5.5 The Customer must inform the Company in writing of any change of name, trading status or any change in contact details contained within the trade account and must be able to provide copies of such request as evidence in any dispute that may arise out of such changes.
6.1 The risk in the Goods shall pass to the Customer when the Goods leave Kebur Garden Materials’ premises or, if applicable, Kebur Garden Materials’ supplier’s premises. Title in the Goods shall not pass to the Customer until Kebur Garden Materials has received (in cash or cleared funds) from the Customer:
(a) the full Price for the Goods or Services plus VAT; and
(b) all other sums which are due to Kebur Garden Materials from the Customer.

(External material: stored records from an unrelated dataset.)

What each symbol does to the states:
κ: Dar->Zoz, Lam->Sef, Tef->Zad, Buz->Fol, Mes->Pog, Bep->Sud, Tav->Dun, Tep->Mup, Zad->Tor, Fol->Mif, Pes->Tum, Mif->Taf, Pip->Tem, Mis->Vak, Nek->Luz, Sef->Tep, Luz->Gav, Lod->Saf, Nof->Tav, Pog->Vid, Bil->Bep, Gor->Kip, Kip->Tik, Vak->Bug, Zov->Paf, Tum->Lod, Zul->Nof, Bam->Puv, Gav->Det, Kem->Vud, Vud->Nid, Sud->Mis, Tup->Tef, Feb->Mev, Pav->Kup, Zoz->Fum, Mup->Mes, Kek->Rog, Saf->Bam, Kup->Zov, Ved->Rim, Zat->Soz, Rog->Ved, Vig->Val, Fud->Buz, Val->Pes, Rim->Nek, Taf->Tup, Guz->Vep, Tuk->Fud, Dem->Tuk, Vid->Zat, Vep->Vib, Mev->Zug, Nid->Nik, Feg->Zul, Det->Lam, Mip->Guz, Soz->Mip, Vek->Feg, Tik->Vek, Did->Vig, Paf->Bil, Tem->Dem, Bug->Did, Zug->Gor, Fum->Pav, Dun->Dol, Zor->Dar, Nik->Kek, Vib->Zor, Puv->Feb, Tor->Kem, Dol->Pip
β: Dar->Sud, Lam->Mip, Tef->Ved, Buz->Vud, Mes->Zor, Bep->Tum, Tav->Fol, Tep->Vep, Zad->Rim, Fol->Nid, Pes->Gor, Mif->Nik, Pip->Tup, Mis->Saf, Nek->Pog, Sef->Guz, Luz->Vid, Lod->Tik, Nof->Buz, Pog->Dar, Bil->Pes, Gor->Dol, Kip->Pip, Vak->Bam, Zov->Vig, Tum->Kip, Zul->Fud, Bam->Feg, Gav->Zat, Kem->Luz, Vud->Gav, Sud->Lod, Tup->Rog, Feb->Nof, Pav->Bug, Zoz->Mis, Mup->Vib, Kek->Sef, Saf->Vek, Kup->Did, Ved->Mup, Zat->Fum, Rog->Tep, Vig->Mev, Fud->Kem, Val->Zug, Rim->Mes, Taf->Kek, Guz->Zov, Tuk->Tor, Dem->Zad, Vid->Zoz, Vep->Paf, Mev->Tav, Nid->Det, Feg->Tuk, Det->Soz, Mip->Kup, Soz->Pav, Vek->Dem, Tik->Tem, Did->Feb, Paf->Val, Tem->Tef, Bug->Puv, Zug->Dun, Fum->Vak, Dun->Mif, Zor->Bep, Nik->Lam, Vib->Bil, Puv->Zul, Tor->Nek, Dol->Taf
ω: Dar->Guz, Lam->Nek, Tef->Fol, Buz->Tem, Mes->Lam, Bep->Kup, Tav->Vek, Tep->Gav, Zad->Mif, Fol->Dem, Pes->Bug, Mif->Tuk, Pip->Nof, Mis->Paf, Nek->Kek, Sef->Luz, Luz->Rog, Lod->Vig, Nof->Tik, Pog->Sef, Bil->Pav, Gor->Puv, Kip->Feb, Vak->Bil, Zov->Zoz, Tum->Did, Zul->Kip, Bam->Pes, Gav->Ved, Kem->Tup, Vud->Tef, Sud->Zov, Tup->Buz, Feb->Lod, Pav->Zor, Zoz->Vep, Mup->Det, Kek->Kem, Saf->Val, Kup->Dar, Ved->Nid, Zat->Mup, Rog->Vud, Vig->Mis, Fud->Pip, Val->Vak, Rim->Nik, Taf->Fud, Guz->Vid, Tuk->Dol, Dem->Dun, Vid->Tep, Vep->Zat, Mev->Saf, Nid->Zad, Feg->Gor, Det->Rim, Mip->Pog, Soz->Mes, Vek->Zug, Tik->Mev, Did->Sud, Paf->Fum, Tem->Tav, Bug->Bep, Zug->Bam, Fum->Vib, Dun->Feg, Zor->Mip, Nik->Tor, Vib->Soz, Puv->Tum, Tor->Taf, Dol->Zul
τ: Dar->Pog, Lam->Nik, Tef->Tem, Buz->Nof, Mes->Rim, Bep->Zor, Tav->Mev, Tep->Rog, Zad->Dem, Fol->Tav, Pes->Bil, Mif->Dun, Pip->Kip, Mis->Zoz, Nek->Tor, Sef->Kek, Luz->Kem, Lod->Sud, Nof->Feb, Pog->Nek, Bil->Vib, Gor->Pes, Kip->Tum, Vak->Fum, Zov->Guz, Tum->Bep, Zul->Puv, Bam->Vak, Gav->Vud, Kem->Fud, Vud->Buz, Sud->Dar, Tup->Pip, Feb->Did, Pav->Soz, Zoz->Vid, Mup->Ved, Kek->Taf, Saf->Mis, Kup->Mip, Ved->Tef, Zat->Gav, Rog->Tup, Vig->Zov, Fud->Zul, Val->Paf, Rim->Zad, Taf->Dol, Guz->Sef, Tuk->Feg, Dem->Vek, Vid->Luz, Vep->Tep, Mev->Vig, Nid->Fol, Feg->Bam, Det->Nid, Mip->Lam, Soz->Det, Vek->Saf, Tik->Lod, Did->Kup, Paf->Vep, Tem->Tik, Bug->Pav, Zug->Val, Fum->Zat, Dun->Zug, Zor->Mes, Nik->Mif, Vib->Mup, Puv->Bug, Tor->Tuk, Dol->Gor
φ: Dar->Zor, Lam->Det, Tef->Tup, Buz->Fud, Mes->Mup, Bep->Bil, Tav->Nof, Tep->Sef, Zad->Tef, Fol->Buz, Pes->Val, Mif->Fol, Pip->Dol, Mis->Sud, Nek->Rim, Sef->Lam, Luz->Nek, Lod->Tum, Nof->Zul, Pog->Mes, Bil->Paf, Gor->Zug, Kip->Gor, Vak->Mis, Zov->Kup, Tum->Pes, Zul->Feg, Bam->Saf, Gav->Luz, Kem->Tor, Vud->Kem, Sud->Bep, Tup->Taf, Feb->Puv, Pav->Fum, Zoz->Dar, Mup->Tep, Kek->Nik, Saf->Lod, Kup->Pav, Ved->Rog, Zat->Vid, Rog->Kek, Vig->Did, Fud->Tuk, Val->Vig, Rim->Ved, Taf->Mif, Guz->Mip, Tuk->Dem, Dem->Tem, Vid->Pog, Vep->Guz, Mev->Feb, Nid->Vud, Feg->Vek, Det->Gav, Mip->Soz, Soz->Zat, Vek->Tik, Tik->Kip, Did->Bug, Paf->Zov, Tem->Pip, Bug->Vak, Zug->Mev, Fum->Zoz, Dun->Tav, Zor->Vib, Nik->Nid, Vib->Vep, Puv->Bam, Tor->Zad, Dol->Dun

The rows follow the links: the fewer symbols apart two states are, the more alike their rows tend to be.

Named rows; a name shown again gets a slightly different row:
Zug -23,3,-31,-29,20,7,-11,-20,-11,-18,-9,-26,14,14,11,6,-18,17,3,2,26,10,-30,8,-3,5,9,-22,18,3,-17,7,10,-3,37,24,-6,0,24
Vep 11,-26,12,2,-19,-9,7,-25,10,-15,16,-15,2,-11,25,-27,13,53,17,3,-12,11,-14,11,24,-17,-15,-8,7,-38,29,0,14,32,2,14,2,10,-1
Bug 24,-2,18,-44,-5,12,-7,-45,-7,-6,-9,0,31,-4,26,19,8,3,5,9,4,-4,15,-7,-17,27,-6,-3,-4,-10,30,7,-11,29,30,15,2,-20,-4
Val 12,15,33,-39,5,-8,12,-22,-13,-1,-11,1,23,-4,20,31,5,-3,12,15,1,-12,8,-3,-15,27,-1,-3,-40,-15,6,-15,-9,11,24,-18,32,10,-15
Pip -3,21,-15,-8,26,24,-5,33,-7,20,-6,10,-10,20,-15,7,-9,-36,-35,-10,13,-5,5,-13,-19,10,1,-3,1,35,-22,15,-14,-22,4,7,-2,-32,-4
Mip 10,-22,12,6,-11,-9,-2,-26,17,-8,24,1,-9,-24,4,-15,10,27,1,-3,-4,17,-21,9,16,-36,-16,2,13,-32,22,-6,39,45,-6,20,-5,-3,6
Vek -29,12,-18,-26,6,-2,6,-18,0,-14,-24,-14,20,28,6,18,-17,13,32,26,-1,11,2,-2,-3,41,26,-5,10,6,-10,-12,-33,-23,11,-9,-20,15,6
Dar 12,-19,8,20,-28,-18,7,-14,-6,-13,-3,-25,17,4,32,-24,13,38,30,-3,-5,-12,13,9,20,-9,-10,-1,-19,-30,26,5,-10,-7,11,-13,18,31,0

6.2 Until title in the Goods passes (as set out in Condition 6.1) the Customer shall:
(a) hold the Goods on a fiduciary basis as Kebur Garden Materials’ bailee;
(b) store the Goods (at no cost to Kebur Garden Materials) separately from all other goods of the Customer or any third party in such a way that they remain readily identifiable as Kebur Garden Materials’ property;
(c) not remove, destroy, deface or obscure any identifying mark or packaging relating to the Goods;
(d) maintain the Goods in satisfactory condition, keep them insured on Kebur Garden Materials’ behalf for their full Price against all risks from the date of delivery and provide Kebur Garden Materials with a copy of the insurance policy on request;
(e) notify Kebur Garden Materials immediately if any of the events listed in Condition 6.3 occur; and
(f) deliver up the Goods to Kebur Garden Materials on demand.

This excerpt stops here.